Individuals experiencing interpersonal violence (IPV), who depend on medical devices, represent a uniquely vulnerable population as healthcare technologies become increasingly connected. Despite rapid growth in MedTech innovation and "health-at-home" ecosystems, the intersection of MedTech cybersecurity and technology-facilitated abuse remains critically under-examined. IPV survivors who rely on therapeutic devices encounter a qualitatively different threat environment from the external, technically sophisticated adversaries typically modeled in MedTech cybersecurity research. We address this gap through two complementary methods: (1) the development of hazard-integrated threat models that fuse Cyber physical system security modeling with tech-abuse frameworks, and (2) an immersive simulation with practitioners, deploying a live version of our model, identifying gaps in digital forensic practice.
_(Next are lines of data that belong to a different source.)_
[[-64  51]
 [ 60 -44]
 [ 64 -44]
 [ 50 -66]
 [ 59 -55]]
:
[-64 -44]

[[ 39 -64  24  -4 -26]
 [ 12 -11  10  10 -25]]
:
[ 39 -11]

[[ 6 49]
 [51 55]
 [52 81]
 [28 49]]
:
[ 6 55]

[[-79 -81]
 [-48 -66]
 [-22 -37]]
:
[-79 -66]

[[ 72 -17 -43  56]
 [ 65 -56 -39  66]
 [ 60 -39 -59  47]
 [ 59 -55 -40  53]
 [ 43 -59  21 -23]]
:
[ 72 -56 -59  53]

[[-61   8   7  47 -21]
 [ -7 -62 -49 -55  29]
 [-80  44  51 -23  42]
 [ 46 -45  44 -26  -1]
 [-14  34  46 -14 -56]]
:
[-61 -62  51 -26 -56]

[[  1  -1   0   1   0]
 [ 78 -64  21  40 -18]
 [-11 -14 -10 -23  30]]
:
[  1 -64 -10]

[[ 80 -46  60 -52]
 [ 21 -46  35 -10]
 [ 20 -11  14 -45]]
:
[ 80 -46  14]
---
[[-14 -43]
 [-46  53]
 [-18  27]
 [-76  33]]
:
[[-76 -18 -46 -14]
 [ 33  27  53 -43]]

[[ 58 -16 -15 -38]
 [ 27   1  57  28]
 [-19   1   7 -13]
 [ 33 -48   1  12]
 [-57  25  -9 -24]
 [-17  -9  21  16]
 [-22 -31  21 -23]
 [ -3  28  18 -30]
 [-44 -32 -20   0]
 [ 37 -17  31 -19]
 [ 27  -6  -7 -30]
 [ 24  17  64  41]]
:
[[ 24  27  37 -44  -3 -22 -17 -57  33 -19  27  58]
 [ 17  -6 -17 -32  28 -31  -9  25 -48   1   1 -16]
 [ 64  -7  31 -20  18  21  21  -9   1   7  57 -15]
 [ 41 -30 -19   0 -30 -23  16 -24  12 -13  28 -38]]

[[ 18  -7 -28 -32 -52 -31  47]
 [ 62   6 -16 -58  29 -25   3]
 [ 66  22   6 -55  40 -19  17]
 [ 73  24   5 -59  38 -14  19]
 [ -6 -18 -18 -28 -36  -6  35]
 [ 64   4 -16 -55  25 -31   0]
 [ 62   6 -15 -56  27 -26   3]
 [ 64  25   1 -56  35 -16  15]
 [ 64   9 -15 -55  24 -24   1]
 [ -7 -18 -15 -29 -35 -14  39]
 [-10 -13 -18 -23 -37  -8  39]
 [-11 -13 -18 -28 -42  -6  44]]
:
[[-11 -10  -7  64  64  62  64  -6  73  66  62  18]
 [-13 -13 -18   9  25   6   4 -18  24  22   6  -7]
 [-18 -18 -15 -15   1 -15 -16 -18   5   6 -16 -28]
 [-28 -23 -29 -55 -56 -56 -55 -28 -59 -55 -58 -32]
 [-42 -37 -35  24  35  27  25 -36  38  40  29 -52]
 [ -6  -8 -14 -24 -16 -26 -31  -6 -14 -19 -25 -31]
 [ 44  39  39   1  15   3   0  35  19  17   3  47]]

[[ 36 -44  19  32  59 -50  43  44 -48  59   1]
 [-12 -13 -62 -43 -58   1 -48 -57  77 -30 -27]
 [ 22  25  14  10  23 -24  33  16  -5  20  25]
 [-27 -25 -50 -30 -75  40 -76 -64  63 -46 -39]]
:
[[-27  22 -12  36]
 [-25  25 -13 -44]
 [-50  14 -62  19]
 [-30  10 -43  32]
 [-75  23 -58  59]
 [ 40 -24   1 -50]
 [-76  33 -48  43]
 [-64  16 -57  44]
 [ 63  -5  77 -48]
 [-46  20 -30  59]
 [-39  25 -27   1]]

[[ 37 -28   3  51  77 -23  30]
 [-43  18  18 -15  30 -38  22]
 [ 47  21  -8 -52 -58  11  41]
 [-20   3  -2  74  20  -6  -7]]
:
[[-20  47 -43  37]
 [  3  21  18 -28]
 [ -2  -8  18   3]
 [ 74 -52 -15  51]
 [ 20 -58  30  77]
 [ -6  11 -38 -23]
 [ -7  41  22  30]]

[[ 43 -29 -14 -16 -47]
 [ 67  13  11 -34   3]]
:
[[ 67  43]
 [ 13 -29]
 [ 11 -14]
 [-34 -16]
 [  3 -47]]
---
[[-61  -3  20  -2  43]
 [ 28 -18  50 -28 -73]
 [-82 -42 -28 -23 -13]
 [-44 -13 -36   7 -11]
 [ 26  14  -4   5 -11]
 [-15  30 -26  22  54]]
:
[[ 43  -2  20  -3 -61]
 [-73 -28  50 -18  28]
 [-13 -23 -28 -42 -82]
 [-11   7 -36 -13 -44]
 [-11   5  -4  14  26]
 [ 54  22 -26  30 -15]]

[[ 10  -2   5   1   6  -6  14   2  -9]
 [ -8 -10  32 -46  -7  -7 -32  17 -32]
 [ 34  -6  43 -31  12 -32  29  28 -46]
 [-21   1 -15   2 -18  16 -25 -10  25]
 [ 15  15   0  12  27 -10  15  10 -10]
 [ 11 -12   6   4  16  -6  20  -4 -25]
 [-43   0   1 -33 -28  20 -73   1  14]
 [ 24   8  25 -14  18 -22  17  23 -27]
 [-10  -4  17 -33 -27   0 -26  10   4]]
:
[[ -9   2  14  -6   6   1   5  -2  10]
 [-32  17 -32  -7  -7 -46  32 -10  -8]
 [-46  28  29 -32  12 -31  43  -6  34]
 [ 25 -10 -25  16 -18   2 -15   1 -21]
 [-10  10  15 -10  27  12   0  15  15]
 [-25  -4  20  -6  16   4   6 -12  11]
 [ 14   1 -73  20 -28 -33   1   0 -43]
 [-27  23  17 -22  18 -14  25   8  24]
 [  4  10 -26   0 -27 -33  17  -4 -10]]

[[ 16 -42  20   2   2  -2 -12 -34  22]
 [ 15 -26  47  61 -32  -3  13   2  18]
 [ -1  35  -3   4  18 -13  -8  14   3]
 [ 42 -11  45  10 -24 -14 -38 -36  -2]]
:
[[ 22 -34 -12  -2   2   2  20 -42  16]
 [ 18   2  13  -3 -32  61  47 -26  15]
 [  3  14  -8 -13  18   4  -3  35  -1]
 [ -2 -36 -38 -14 -24  10  45 -11  42]]

[[-44  66  13 -15   5   5  -9  17  -5 -38  -2]
 [-11  -3   5   9   4   8 -15 -10  28 -10  14]
 [-23  17  12  11   0  53 -19 -17 -19  12  46]
 [ 43  -7 -25  25 -23   5  22   2  20 -10   2]
 [ 28   9 -45 -43 -40  14  -8  27  14 -10 -56]]
:
[[ -2 -38  -5  17  -9   5   5 -15  13  66 -44]
 [ 14 -10  28 -10 -15   8   4   9   5  -3 -11]
 [ 46  12 -19 -17 -19  53   0  11  12  17 -23]
 [  2 -10  20   2  22   5 -23  25 -25  -7  43]
 [-56 -10  14  27  -8  14 -40 -43 -45   9  28]]

[[-29 -25 -73  73 -10  21  57  37  26   2 -23 -30  46   0  53]
 [-38 -17  35  48   2 -28 -30  74 -25  24  33  45  29  12  43]]
:
[[ 53   0  46 -30 -23   2  26  37  57  21 -10  73 -73 -25 -29]
 [ 43  12  29  45  33  24 -25  74 -30 -28   2  48  35 -17 -38]]

[[  4 -20  46 -44]
 [  6   2 -63 -31]]
:
[[-44  46 -20   4]
 [-31 -63   2   6]]
---
[[ 47 -11  47]
 [  0   0   0]
 [ -3  37 -50]
 [-75  41 -81]
 [ 29  23  18]]
:
[[ 47 -11]
 [  0   0]]

[[-16 -60]
 [ 21  26]
 [ 23  10]
 [-15 -58]]
:
[[-16 -60]
 [ 21  26]]

[[ 61 -52]
 [ 34 -24]
 [-48  26]
 [-52  28]]
:
[[ 61 -52]
 [ 34 -24]]

[[ 15  21]
 [-18  74]
 [-53  10]
 [ 24  33]]
:
[[ 15  21]
 [-18  74]]

[[  3 -46]
 [ 20  65]
 [-14  37]]
:
[[  3 -46]
 [ 20  65]]

[[ 31  50 -43  35  27]
 [-24 -37  51 -18  13]
 [ 66  42 -13  19 -58]
 [ 44  46 -23  45  46]]
:
[[ 31  50]
 [-24 -37]]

Our hazard-integrated CIA threat models map exploits to acute and chronic biological effects, uncovering (i) Integrity attack pathways that facilitate "Medical gaslighting" and "Munchausen-by-IoMT", (ii) Availability attacks that create life-critical and sub-acute harms (glycaemic emergencies, blindness, mood destabilization), and (iii) Confidentiality threats arising from MedTech advertisements (geolocation tracking from BLE broadcasts). Our simulation demonstrates that these attack surfaces are unlikely to be detected in practice: participants overlooked MedTech, misclassified reproductive and assistive technologies, and lacked awareness of BLE broadcast artifacts. Our findings show that MedTech cybersecurity in IPV contexts requires integrated threat modeling and improved forensic capabilities for detecting, preserving and interpreting harms arising from compromised patient-technology ecosystems.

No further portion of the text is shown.